Additional testing requested by the Purchaser will be charged. Failure to attend notified tests will result in deemed acceptance.

7. DESPATCH

Delivery times are estimates only. We are not liable for delays caused by external factors or the Purchaser.

8. DELIVERY

8.1 Delivery method is at our discretion unless otherwise agreed.

8.2 The Purchaser is responsible for off-loading.

8.3 Incoterms apply where relevant.

9. STORAGE

If delivery is delayed by the Purchaser, storage may be arranged at the Purchaser’s cost.

10. TERMS OF PAYMENT

Payment terms are as follows unless otherwise agreed:

  • FOB: upon shipping documents
  • FOR/FOT: upon dispatch notification
  • All other cases: 30 days from invoice

Late payment may result in suspension, cancellation, or reallocation of funds.

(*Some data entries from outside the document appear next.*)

Each row below holds a small network's activations on one input, seen along a few directions.
Each table varies a few parts of the input and shows all the possible inputs, shuffled.
A made-up example of a description, with smaller parts first: one of 6 places along a line, together with either a single point or one of 9 places around a ring or (one of 2 separate values, together with one of 8 places around a ring).
Shared parts are said once, and a part with two or three values counts as separate values.
In the rows, 128 means zero.

Other details of the inputs shift rows strongly along two fixed directions, in all tables alike. That doesn't count.

Rows:
r1: [132 146 140 123 113 134 123 116 121 108 134 136 124]
r2: [156 114 138 144 158 144 132 128 170 155 172 141 134]
r3: [132 147 141 124 115 138 127 121 120 109 132 133 119]
r4: [115 164 141 131 108 118 120 111 114 114 119 120 124]
r5: [138 142 139 131 119 133 126 110 116 108 129 134 125]
r6: [135 140 138 128 127 128 113 102 116 113 128 133 121]
r7: [103 108 110 134 104  57 146 147 132 190  85 114 161]
r8: [140 141 137 126 119 129 124 104 117 108 131 133 129]
r9: [127 146 139 126 127 137 120 124 115 113 130 130 108]
r10: [122 144 136 121 127 138 141 125 120 100 136 126 114]
r11: [133 134 135 152 141 128 139 115 156 163 159 124 133]
r12: [146  82 114 130 149 143 124 161 141 139 139 134 140]
r13: [ 78 177 132 134  93  47 165 136 106 150  75  97 125]
r14: [133 140 141 133 128 136 119 114 113 113 123 131 113]
r15: [126 143 127 126 143 138 138 115 125 101 123 121 111]
r16: [137 151 142 121 131 121 117 101 116 109 123 131 135]
r17: [117 141 135 116 139 135 132 120 124 104 132 120 106]
r18: [129 146 127 115 124 131 113 110 130 121 128 140 132]
r19: [118 147 134 127 132 141 129 126 120 103 135 117 117]
r20: [134  70 105 126 152 151 130 155 150 144 143 120 143]
r21: [ 84 177 122 144  92  51 165 123 100 160  63 100 122]
r22: [122 144 137 126 130 136 124 126 116 108 133 128 107]
r23: [120  86 100 125 136 132 137 165 150 157 129 133 137]
r24: [123  90 102 132 140 128 141 155 142 154 120 128 137]
r25: [123 150 137 139 117 124 125 116 111 120 114 117 125]
r26: [144  89 117 121 137 161 126 155 142 127 155 140 131]
r27: [ 73 141 106 138  80  40 165 152 126 200  61 105 142]
r28: [153  80 106 126 141 151 108 140 150 145 141 149 147]
r29: [124 146 139 116 140 132 135 127 129  98 130 119 115]
r30: [138 142 137 132 124 137 134 119 111 108 128 128 117]
r31: [153  95 126 143 146 141 145 133 173 175 174 142 141]
r32: [136 147 132 134 125 135 118 111 120 111 121 137 121]
r33: [134 150 142 125 128 134 123 131 119 107 128 128 117]
r34: [120 148 127 118 138 139 135 122 130 102 128 123 109]
r35: [156  88 126 128 143 152 109 143 142 131 143 145 145]
r36: [133 141 138 133 132 136 123 118 110 112 125 128 109]
r37: [125 181 145 152 134 114 148  94 143 141 141 129 112]
r38: [128 139 135 129 133 138 143 119 115 100 131 124 116]
r39: [ 80  47  78 132 117  48 175 186 154 237  82  99 164]
r40: [140 146 141 132 134 133 126 124 114 107 123 126 119]
r41: [126 148 135 122 113 110 133 100 113 122 119 128 138]
r42: [130 142 139 129 142 133 135 124 117 100 125 122 118]
r43: [127 139 135 120 122 125 111 112 124 118 131 135 122]
r44: [131 147 138 112 117 131 121 105 122 111 136 137 133]
r45: [127 145 142 126 123 136 116 120 118 113 128 133 112]
r46: [130 141 138 123 146 132 138 120 123  98 125 117 117]
r47: [136 147 133 135 127 139 122 116 119 111 119 134 117]
r48: [133 141 135 132 128 136 138 121 112 103 131 126 115]
r49: [127 149 139 130 119 141 115 122 119 111 131 124 122]
r50: [111 149 128 133 110 110 134 133 115 137 113 110 124]
r51: [132 147 137 124 119 138 131 125 116 108 134 130 115]
r52: [134 160 151 148 144 128 137  95 144 138 158 132 109]
r53: [ 73 160 122 133  95  43 188 123 109 156  70  87 127]
r54: [127 138 137 124 121 131 113 120 123 120 131 137 120]
r55: [117 145 132 120 135 140 131 122 125 101 135 111 116]
r56: [139  92 116 127 141 163 114 155 141 129 154 131 134]
r57: [133 145 136 125 127 133 112  99 116 113 130 126 137]
r58: [120 137 132 116 131 138 144 123 127 101 136 121 115]
r59: [129 144 133 137 132 139 126 121 112 105 130 117 118]
r60: [145  93 118 118 125 145 115 137 146 133 151 146 144]
r61: [131 148 142 114 127 123 113 112 124 113 130 136 136]
r62: [145  73 111 134 135 148 110 150 145 154 141 135 154]
r63: [137  87 118 119 149 147 127 164 149 134 144 135 139]
r64: [123 138 136 130 141 136 132 117 113 105 127 124 109]
r65: [150 104 122 133 142 162 112 140 129 124 145 129 132]
r66: [146  81 119 131 138 137 120 157 144 152 128 136 148]
r67: [133 149 145 124 123 130 115 122 123 108 129 134 126]
r68: [128  72 110 121 147 149 126 163 148 148 145 136 133]
r69: [127 150 136 117 122 134 109 105 122 113 135 128 136]
r70: [139  73 109 131 152 160 123 155 143 137 149 127 142]
r71: [133 141 139 121 131 129 113  97 115 116 127 135 127]
r72: [125 151 129 127 129 139 127 128 122 106 128 131 110]
r73: [ 94  97 106 139 100  59 149 151 130 203  83 115 152]
r74: [148  89 108 132 150 160 121 148 140 128 144 142 128]
r75: [130 109 116 132 122 118 118 129 132 148 125 124 148]
r76: [138 142 140 132 120 137 129 115 115 108 127 131 121]
r77: [ 81 170 119 133  88  39 158 107 109 171  63 106 143]
r78: [132  92 119 112 131 134 110 133 143 152 140 142 146]
r79: [130 152 133 126 120 136 115 117 125 111 126 139 120]
r80: [128  47  93 120 124 104 125 182 167 204 124 136 175]
r81: [128 140 136 133 136 135 127 119 111 108 128 126 108]
r82: [140  78 109 122 130 145 105 150 152 154 148 136 156]
r83: [130 153 130 128 126 140 123 126 121 111 126 133 111]
r84: [151  93 127 122 139 157 109 155 147 131 145 144 139]
r85: [143  89 106 120 132 143 108 145 153 148 142 148 145]
Each input here is: one of 5 separate values, together with either a single point or (one of 2 separate values, together with one of 8 places along a line).
Changing only the choice among 5 separate values turns r77 into r57. The same change can be made to r37. Which row results?
> r11
Changing only the choice among 5 separate values turns r8 into r6. The same change can be made to r60. Which row results?
> r43
Changing only the choice among 5 separate values turns r35 into r5. The same change can be made to r16. Which row results?
> r41
Which other rows does r12 become when the choice among 2 separate values takes its other values? List them by row number.
> r13

Rows:
r86: [163  29 100 115 140 168 116 201 143 139 137 148 153]
r87: [111 219 165 133 115  95 141  60  98  88 116 101 112]
r88: [ 95 167 135 133 120  95 158 125 122 128 111 108 105]
r89: [149 121 139 140 143 140 120 103 139 133 152 130 144]
r90: [172 206 182 114 138 185 102  65 114  28 176 152  96]
r91: [ 84 177 133 125  78  56 168 133  87 122  64 102 123]
r92: [102 221 160 157 107  79 160  83 111 129 106 109 101]
r93: [119 152 140 137  97  77 150 119 134 163 111 129 145]
r94: [108  93 103 142 123 105 156 183 120 161  92 108 125]
r95: [ 83 104  92 131 101  54 159 166 108 182  45 106 138]
r96: [161  77 115 128 165 203 114 164 140  97 165 144 113]
r97: [ 75 188 128 125 100  44 162  99 112 154  72 109 122]
r98: [ 79 233 158 124  92  87 131  85  88  85  95 100  96]
r99: [ 78 113 109 127 106  50 165 144 129 182  85  90 155]
r100: [ 64 190 130 129  83  46 151 116 111 162  82  95 131]
r101: [142  33  96 106 132 145 130 194 160 166 141 144 161]
r102: [166  87 125 117 165 203 101 134 121  67 162 134 126]
r103: [153 195 163 107 157 191  95  64 107  19 155 151  77]
r104: [170  88 125 143 142 178  82 132 153 152 176 157 144]
r105: [ 98  73  96 119 100  56 166 181 161 223 103 122 177]
r106: [109  62  90 128 113  95 127 174 170 225 127 125 173]
r107: [ 94  98 101 137 121  75 168 168 158 208 113 112 147]
r108: [144 216 167 134 135 143 112  48 109  69 134 145  93]
r109: [101 142 130 116  99  79 153 138 126 141 103 119 135]
r110: [160 177 165 124 154 196 101  87  74   4 140 120  88]
r111: [134 109 125 145 100  80 144 140 142 195 117 137 160]
r112: [173  33 108 112 180 198 101 153 173 135 194 148 161]
r113: [202  55 117 135 174 206  80 126 168 143 188 184 141]
r114: [142 162 150 124 151 184 123 113 114  58 156 131  85]
r115: [146  73 111 109 147 192  91 161 144 117 163 143 133]
r116: [144  60 104 162 136 117 140 166 170 222 145 139 156]
r117: [188  55 112 112 179 210  86 132 177 126 191 176 139]
r118: [161 151 150 133 158 184 115 104 144  89 180 144 103]
r119: [135  60 104 153 127  93 137 147 155 219 127 123 178]
r120: [119 198 155 127 115 150 104 107  70  47 108 114  87]
r121: [109 195 146 124 110 138 111 106  82  61 110 114  95]
r122: [178  54 115 130 158 204  76 150 177 152 194 165 153]
r123: [151 125 141 113 157 187 109 110 115  60 159 127 116]
r124: [ 87 223 148 119 105  87 147  77  79  79  76 109  87]
r125: [ 71 106  86 129  95  41 168 162 116 193  48 104 144]
What is each input in this table made of?
> one of 5 separate values, together with one of 8 places along a line
Which other rows does r121 become when the choice among 5 separate values takes its other values? List them by row number.
> r91, r96, r102, r125

Rows:
r126: [117 120 117 140 112  97 134 135 116 157  96 121 139]
r127: [148 142 141 136 143 156 124 114 117  94 139 133 110]
r128: [152 128 138 145 135 129 119 103 161 166 162 148 144]
r129: [151 134 141 130 139 163 109 120 119  94 144 137 117]
r130: [ 86 167 130 129 108  78 160 121 117 140  99 103 118]
r131: [136 110 123 126 129 140 120 140 133 130 135 134 135]
r132: [133 109 123 118 128 138 120 137 135 129 137 134 137]
r133: [105 145 128 118 116  96 145 124 127 134 112 117 131]
r134: [140 107 122 130 129 140 111 137 126 133 127 137 135]
r135: [134 108 121 117 126 138 111 134 132 130 132 138 138]
r136: [137 109 120 124 126 140 111 136 130 132 129 138 137]
r137: [143 106 123 137 134 141 123 137 126 132 130 131 133]
r138: [105 125 119 124 114  95 147 140 132 154 111 119 135]
r139: [142 154 144 125 137 158 120 112 120  85 144 135 108]
r140: [138 110 124 132 138 140 128 142 134 132 134 132 127]
r141: [132 111 123 135 144 142 133 142 137 133 139 127 122]
r142: [125 112 121 116 142 138 132 136 146 128 144 127 131]
r143: [136 108 122 140 145 143 136 139 134 133 137 125 122]
r144: [114 219 162 132 124 128 138  82  96  64 123 114  85]
r145: [108 140 125 116 109  97 128 120 121 136 105 122 139]
r146: [106 124 119 118 111  93 139 136 131 152 109 117 145]
What is each input in this table made of?
> either a single point or (one of 4 places along a line, together with one of 5 places along a line)
Start at r144 and move only the place on the line of 4, one step at a time. The first step leads to r139. Which rows follow, in order?
> r131, r136

Rows:
r147: [106 102 107 135 113  93 149 163 122 165  93 116 138]
r148: [162 178 165 119 157 190 104  74 128  53 178 147 101]
r149: [189  45 115 121 176 221  90 161 146 101 177 159 130]
r150: [109 203 155 128 121 100 144  73 113  96 124 116 112]
r151: [125 206 161 149 116 102 136  72  95 101 111 114 108]
r152: [115 115 115 148 113  85 145 140 140 187 111 124 147]
r153: [ 99 104 110 128 110  94 151 165 127 166  99 114 134]
r154: [113 115 111 123  95  80 119 131 135 184 105 130 168]
r155: [129  87 109 118 138 145 126 166 140 137 136 130 133]
r156: [173 154 156 128 163 212  92  93  97  28 159 140  93]
r157: [161  88 124 125 156 174 108 142 163 139 177 153 138]
r158: [ 99 195 149 114 118 104 147  93  92  76 103 104 100]
r159: [110 191 150 110  92 105 115  97  82  76  91 121 120]
r160: [113  89 104 114 133 123 141 160 141 149 119 121 140]
r161: [ 94 105 104 122 116  92 149 162 135 162 101 109 137]
r162: [103 105 104 133 110  96 149 164 126 166  97 113 135]
r163: [121 205 159 147 115 103 133  75 102 103 109 120 102]
r164: [105 117 116 133 116  84 148 140 152 184 118 118 146]
r165: [178  69 125 127 162 201  97 145 167 131 193 163 137]
r166: [157  86 120 135 143 156 117 145 158 156 159 148 141]
Changing only one part turns r163 into r149. The same change can be made to r154. Which row results?
> r159
What is each input in this table made of?
> one of 2 separate values, together with either a single point or one of 9 places along a line
Which other rows does r153 become when the choice among 2 separate values takes its other values? List them by row number.
> r165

Interest will be charged at 4% above base rate.

11. RISK AND PROPERTY

Risk passes on delivery. Ownership remains with us until full payment is received.

Goods must be stored separately and identifiable.

We reserve the right to repossess goods in case of non-payment or insolvency.

12. LOSS OR DAMAGE IN TRANSIT

Claims must be made within 3 days of delivery.

13. WARRANTY

Goods are warranted for 6 months from commissioning or 18 months from dispatch.

Warranty excludes corrosion, misuse, or unauthorised modification.

Liability is limited to repair or replacement.

14. LIMITATION OF LIABILITY

Total liability shall not exceed the value of the Goods supplied.

We are not liable for indirect or consequential losses.

15. INTELLECTUAL PROPERTY

We indemnify against valid IP claims except where arising from Purchaser designs or misuse.

16. SITE LIABILITY

Where we operate on-site, liability for damage caused by our negligence is capped at £100,000 or the Contract value.

17. WAIVER OF SUBROGATION

The Purchaser must ensure insurance policies waive subrogation rights against us.

18. FORCE MAJEURE

We are not liable for delays caused by events beyond our control.

19. INSOLVENCY

We may suspend or terminate the Contract if the Purchaser becomes insolvent.

20. GOVERNING LAW

These Terms are governed by English law.

21. THIRD PARTY RIGHTS

No third party shall have rights under the Contracts (Rights of Third Parties) Act 1999.